Create a DataFrame with a 'price' column. Use .assign() to add a 'tax' column (10% of price) and a 'total' column (price + tax) in a single call.
Solution to Exercise 1
Add multiple computed columns with assign.
import pandas as pd
df = pd.DataFrame({'product': ['A', 'B', 'C'], 'price': [10.0, 25.0, 15.0]})
result = df.assign(
tax=lambda x: x['price'] * 0.10,
total=lambda x: x['price'] * 1.10
)
print(result)
Exercise 2.
Use .assign() with a lambda that references a previously created column in the same call. For example, create 'bonus' as 10% of salary, then 'total_pay' as salary + bonus, all in one .assign() chain.
Solution to Exercise 2
Reference columns created within the same assign call.
import pandas as pd
df = pd.DataFrame({'name': ['Alice', 'Bob'], 'salary': [50000, 60000]})
result = df.assign(
bonus=lambda x: x['salary'] * 0.10,
total_pay=lambda x: x['salary'] + x['salary'] * 0.10
)
print(result)
Exercise 3.
Create a DataFrame and use .assign() to overwrite an existing column (e.g., round a float column to 2 decimal places).
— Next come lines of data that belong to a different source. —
Below is a small trained network, with its code and all its weights. Each question gives an input and a class and asks what happens when units are switched off, that is, made to give their printed mean instead of their output.

import numpy as np


def w(rows, s, z=0):
    codes = np.array(rows[::2]) - 128.0
    scale = np.full(codes.shape[1], s)
    scale[-1] = z or s
    return codes * scale


def norm(h):
    return h / np.sqrt((h * h).mean(-1, keepdims=True) + 1e-5)


def f(y):
    return np.maximum(y, 0)


def log_softmax(a):
    a = a - a.max(-1, keepdims=True)
    return a - np.log(np.exp(a).sum(-1, keepdims=True))


def net(x, mask):
    res = np.array(x, float).reshape(1, 7) / 4 @ E
    u = 0
    for l in range(3):
        y = f(norm(res) @ A[l][:, :-1].T + A[l][:, -1])
        res = res + np.where(mask[u : u + 12], y, B[l][:, -1]) @ B[l][:, :-1]
        u += 12
    return log_softmax(norm(res)[-1] @ U[:, :-1].T + U[:, -1])


A, B = {}, {}
E = w([
[185,93,152,105,1,86],'x0',
[133,198,160,186,87,163],'x1',
[216,178,136,138,133,112],'x2',
[117,138,56,191,137,163],'x3',
[170,75,177,125,206,132],'x4',
[139,102,56,127,114,85],'x5',
[108,142,130,140,164,83],'x6',
],0.0086)
A[0] = w([
[104,188,142,164,129,120,146],'0.n1',
[43,36,142,144,151,202,198],'0.n2',
[68,51,142,172,154,182,58],'0.n3',
[214,9,115,61,115,85,42],'0.n4',
[182,153,79,115,208,126,91],'0.n5',
[187,119,79,160,165,117,87],'0.n6',
[166,119,79,187,178,61,83],'0.n7',
[208,175,97,140,113,91,173],'0.n8',
[136,126,166,73,201,155,19],'0.n9',
[40,124,79,171,152,169,90],'0.n10',
[177,110,153,172,176,147,149],'0.n11',
[72,127,98,160,195,146,1],'0.n12',
],0.011,0.003)
B[0] = w([
[66,140,77,133,128,124,191],'0.n1',
[78,115,83,2,87,147,242],'0.n2',
[77,116,80,30,90,173,189],'0.n3',
[29,74,140,40,73,194,254],'0.n4',
[98,151,167,131,138,159,206],'0.n5',
[41,123,192,67,151,85,183],'0.n6',
[60,118,155,155,155,198,195],'0.n7',
[121,88,79,166,124,162,228],'0.n8',
[190,140,146,125,182,62,188],'0.n9',
[103,65,22,67,100,172,221],'0.n10',
[136,168,177,156,162,188,200],'0.n11',
[117,100,144,86,135,163,199],'0.n12',
],0.0093,0.0061)
A[1] = w([
[113,113,158,171,150,62,66],'1.n1',
[160,168,120,144,112,146,80],'1.n2',
[217,78,174,173,126,93,121],'1.n3',
[144,190,153,140,115,148,73],'1.n4',
[220,210,93,161,120,152,94],'1.n5',
[195,66,84,92,89,130,48],'1.n6',
[134,93,133,58,47,106,112],'1.n7',
[136,105,191,105,200,145,135],'1.n8',
[87,121,160,125,6,89,18],'1.n9',
[42,230,133,119,134,87,3],'1.n10',
[109,35,203,102,71,103,98],'1.n11',
[77,81,125,116,136,101,69],'1.n12',
],0.011,0.0031)
B[1] = w([
[148,114,111,54,204,150,130],'1.n1',
[83,74,135,184,175,97,144],'1.n2',
[148,73,96,90,55,175,140],'1.n3',
[136,133,179,190,69,153,150],'1.n4',
[175,67,33,253,135,89,160],'1.n5',
[79,35,115,40,200,47,175],'1.n6',
[15,175,151,130,117,241,254],'1.n7',
[190,194,141,118,42,69,193],'1.n8',
[74,198,191,108,237,164,214],'1.n9',
[75,245,127,57,85,159,158],'1.n10',
[63,150,46,34,129,148,228],'1.n11',
[111,158,64,185,122,59,189],'1.n12',
],0.0061,0.0077)
A[2] = w([
[126,156,114,66,80,102,85],'2.n1',
[254,146,181,58,136,125,179],'2.n2',
[146,110,112,139,190,59,65],'2.n3',
[84,74,157,175,166,108,104],'2.n4',
[103,19,178,120,47,159,123],'2.n5',
[244,71,192,161,129,189,175],'2.n6',
[183,88,101,194,105,140,103],'2.n7',
[172,127,17,190,82,103,93],'2.n8',
[77,139,171,248,35,181,253],'2.n9',
[158,49,131,120,165,215,82],'2.n10',
[73,124,47,87,195,91,187],'2.n11',
[116,125,158,117,25,130,108],'2.n12',
],0.0095,0.0037)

Verify that the original DataFrame is unchanged and only the returned DataFrame has the modification.
Solution to Exercise 3
Overwrite a column via assign without modifying the original.
import pandas as pd
df = pd.DataFrame({'value': [3.14159, 2.71828, 1.41421]})
result = df.assign(value=lambda x: x['value'].round(2))
print("Original:", df['value'].tolist())
print("Assigned:", result['value'].tolist())